Prevalence of unmet target LDL-C recommendations in very high risk patients despite high intensity lipid modifying therapy

Hyperlipidaemia is one of the important risk factors in developing
cardiovascular disease. LDL-C of <1.8 mMol/L or a reduction of at least 50% is
recommended for very high risk patients. Different classes of lipid- modifying
drugs are available. In patients with hypercholesterolaemia or combined
hyperlipidaemia, statin mono-therapy is first choice therapy. In a large
proportion of patients on statin mono-therapy, however, therapeutical target
LDL-C levels are not reached, and ezetimibe should be added. If target LDL-C
levels are unmet despite statin-ezetimibe combination therapy, a PCSK9
inhibitor (PCSK9-i) may be added.

In real world care, the proportion of patients with atherosclerotic
cardiovascular disease (ASCVD) not reaching target LDL-C levels despite
consecutive therapy with statin mono-therapy, statin + ezetimibe or statin +
ezetimibe + PCSK9-i is unknown.

In the Netherlands and many other European countries, reimbursement of the
PCSK9-i is restricted to a subgroup of *very high risk patients* not reaching
target LDL-C levels despite statin-ezetimibe combi-therapy.

In the present study, the prevalence of very high risk patients with ASCVD who
remain at very high-residual risk for an acute coronary syndrome (ACS), defined
as an LDL-C >1.8 mmMol/L (or non-HDL >2.6 mMol/l) will be analysed by a
prospective, stepwise implementation of high intensity statin mono-therapy,
followed by high intensity statin + ezetimibe combination-therapy if LDL-C
still >1.8 mMol/L after 4 weeks of statin mono-therapy. Lipid levels will be
measured 4 weeks after initiation of each step. A subset of patients whose
LDL-C remains >1.8 mMol/L despite this intervention, will be treated with the
PCSK9 inhibitor Alirocumab, 75 or 150 mg, and the efficacy of this therapy will
be measured by lipid levels after 4 weeks of therapy.

To assess the prevalence of LDL-C >1.8 mMol/L in a subgroup of very high risk
patients with ASCVD, who remain at a very high-residual risk for ACS, despite
treatment with high-intensity statins in combination with ezetimibe. This
subgroup of very high risk patients is defined as patients with a history of
ASCVD and/or diabetes mellitus type II (T2DM), and a new type I ST elevation or
non-ST elevation myocardial infarction ([N]STEMI).

A prospective, open label, stepwise cohort study of consecutive patients
admitted for type I STEMI or NSTEMI, characterized by a rise and/or fall of
troponin with at least one value above the 99th percentile upper reference
limit, and a history of ASCVD and/ or T2DM.

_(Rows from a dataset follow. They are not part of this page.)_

Points, in no order, along strands that fork and pass close to each other.
(in the rows, 128 means zero)
Points whose rows are less than 115 apart are linked; no others are. Some points are linked to none.
J_463: [ 69 124 101  94 133 129  82 147 158 102  95 128 145 150 169 131 139 176
 123 162 177  82]
J_449: [111 151 106 174 126 104  86 183 125 120 139 165  76 105 148 144 118 118
 141  95  80 137]
J_5: [115  99 110  67 130 122 106 110 186 100 178 100 135 158 130 119 170  73
 170 173 174 142]
J_45: [ 91 142 119 121 122 174 122 157 102 146 124  86  93 128  87 149 119 205
 143 148 129  80]
J_948: [147 114 134  83 123 165 147 154 174 132 125 108 169 101 179  90 117 146
 155 196 195 154]
J_374: [165 125  96 171 116  96 134 100 158  99 149 160 120 109 115 124 131  69
 124  95  90 147]
J_795: [ 99 115 112 103 121  95 116  99 112 124  96 128 124 132 104 129 123 128
 165 126  27  98]
J_197: [104 112 163 139 180 122 149 137 162 104 141 119 118 136  84 154 134 117
  74 118 106  98]
J_707: [121 121 134 192 175 146 153  44 111  99  80 116 127 131  92 142 128 173
 115 146 118 107]
J_55: [190 112 136 126 104  50 109 112 146  93  81 137 147  85  93 105 103 132
 145  79 146 108]
J_739: [139 125 102 109  92 113 110  87 124 101 108 131  83 127  61 120 117 135
  88 109 118  83]
J_326: [152 123 102 115 145  97 112 184  86 144 129 109 121  87 145 151  75 109
 121 144  63 186]
J_913: [ 90 141 148 107 132 163 157 200 147 159 130 164  92 111 170 112 118  92
 111 111  98 157]
J_129: [106 155 124  77 148 126 116  91 138  93 168 127 126 151 132 150 184 116
 150  86 199  72]
J_116: [168 142 161  88  62 103  98 132 119 124 129 145 107 141 110 135 111 103
  91 129 148 160]
J_665: [145 146 156 125 121  94 125 122 165 125 107 150 159 152 115 119 128  92
  92 167 103 168]
J_13: [153  92 125 119 170 119 146 194  73 144 114 103 127  95 132 135 100 134
 174 152  89 159]
J_382: [155  97  56 172 153 113 117 164  89 155 160  95 162 126 138 140 117 137
  99 147 104 111]
J_901: [131 144 148 173 124 168 129 138  81 151 148 135 104  88 101 149  79 191
 160  64  73 105]
J_690: [ 89 179 117 114 107 139  85 102 144 104 103 154 111 138 148 153 183 110
 198 135 186 136]
J_841: [140 152 124 183 124 163 145 107 126 171 136 102 114 100  80 171  66 161
 168 114  63  89]
J_355: [127 175 153 108 102 151 140 177 154 160 128 164 105 120 212 120 119  76
 129  80 118 156]
J_530: [136  97  85 101 103 116 108  99 146 114 141 103 142 167 160 109 171  77
 188 136 162 129]
J_457: [198 127 135 114  71  84 128 134 151 110 108 146 112 100 118  85 108 108
 161  78 144 126]
J_977: [ 97 146 135 139 139 139  70 176 136 149 154 172  73 115 162  97 146 120
 114  96  75 102]
J_561: [194 128 124 135 136 150 195 111 152 135 158 116 132 103  99 106 135  97
 113  93 213 130]
J_931: [117 130 181 141 149 137  97  96 145 136 131 183 134 135 136  76 142 118
  89  74  92 123]
J_865: [107 137 105 147 177  95 114  75 127 106 147 160 172 148 125 124 166  72
 144 141  70 136]
J_654: [152 154 140 146 109 122 104 176 126 152  96 151 142 131 211 124 107 105
 133  73 118 146]
J_541: [121 127 165 109 138 105 144  92 162  84  77 101 113 128  55 138 121 143
 111 180 130 108]
J_575: [163 131 171 133 118 104  75 159 158 145  81 110 142 133 213 119 128 124
 142  92 150 125]
J_577: [134 155  91 171 106 165 190 174 116 161  94  86 119 128 119 155  96 164
 101 109 101  74]
J_831: [174 142 100 161 128 123 141 102 106 164 173 118 178 104 128 147 133 137
  86 183 136 176]
J_356: [ 66 142 128  93 113 109  94 156 108 113 130 152  69 131 115 132 168 108
 167 135 125 138]
J_268: [ 94 168 175  90  98 134  88 136 127 160 133 187 130 117 168  83 155 112
 171  96 126 119]
J_610: [110  94 102 164 184 123 113 177 108 151 151  97 136 141 147 125 136 175
 116 159 114 124]
J_151: [139 104 127 178 160 121 162  55 109  94  77 154 114 123 104 126 139 166
 111 123 174 103]
J_832: [137 133 154 123 132 146 124 103  83 144 152 141 129 146 103 121 138 159
 120 169 138 174]
J_836: [133 113 108 133 161 147 155 136 144 112 135 146  88 125 123 110 151  79
 148 140 157 154]
J_134: [180 139  91 198 108 117 149  84 117 108 126 150 131  97 118 136 100 110
  92  96  92 139]
J_66: [178 133  86 197 161 142 147  96 100 124 166 139 123  97 108 131 126 128
  92 143 132 153]
J_882: [ 75 148 161  92 124 155 123 145 138 113 145 145 134 154 143 131 179 130
 181  68 206  90]
J_766: [143 118  76 163 115 131 125 118 148 155 164  91 203 124 155 125 122 123
  40 196 152 151]
J_740: [110 148 201  81 123 114 122 116 195 111  94 151 147 134 145 113 149 106
 173 139 136 128]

Patients with an LDL-C<=1.8 mMol/L at baseline will be registered, but not
included in the study. All patients with an LDL-C>1.8 mMol/L, with or without
therapy with statins and/or ezetimibe at baseline, will be treated with
high-intensity statin therapy (i.e., atorvastatin >=40 mg or rosuvastatin >=20 mg
or the maximum tolerated dose of a statin) for a period of 4 weeks. Lower
statin doses are acceptable for patients with a valid reason for not using high
intensity doses (advanced age and high frailty score, low body weight,
drug-drug interaction). Patients with known statin-attributed muscle symptoms
or who develop statin-attributed muscle symptoms during the study will be
treated following the therapeutic flow-chart for management of patients with
statin-associated muscle symptoms of the EAS Consensus Panel.

After 4 weeks, lipids are measured. If LDL-C >1.8 mMol/L, ezetimibe 10 mg is
added on top of statin therapy. Patients with documented statin intolerance to
at least three different statins, as defined by the EAS Consensus Panel, will
be treated with 10 mg ezetimibe mono-therapy. Four weeks later lipids are
measured, and if LDL-C >1.8 mMol/L, alirocumab will be added on top of current
treatment with a statin and ezetimibe, in accordance with the following
dosing-schedule:
• if 1.8alirocumab 75 mg, or alirocumab 150 mg will be added
• if 2.6<=LDL-C<3.6 mMol/L, at the investigator*s discretion alirocumab 75 mg or
alirocumab 150 mg will be added
• if LDL-C>=3.6 mMol/L, alirocumab 150 mg will be added
Two weeks after the second dose of alirocumab, lipids are measured.

Patients are treated according to cholesterol treatment guidelines. The choice
of PCSK-9 inhibitor is directed by the protocol. When a PCSK-9 inhibitor needs
to be prescribted, alicobumab is the drug of choice.

There are no other interventions in this study,

There are no additional risks or burden for study participants.
The burden for the patient is limited to the drawing of blood samples (at 4, 8
and 12 weeks and 12 months), all of which are standard of care. For this study
no extra visits or physical examinations are required.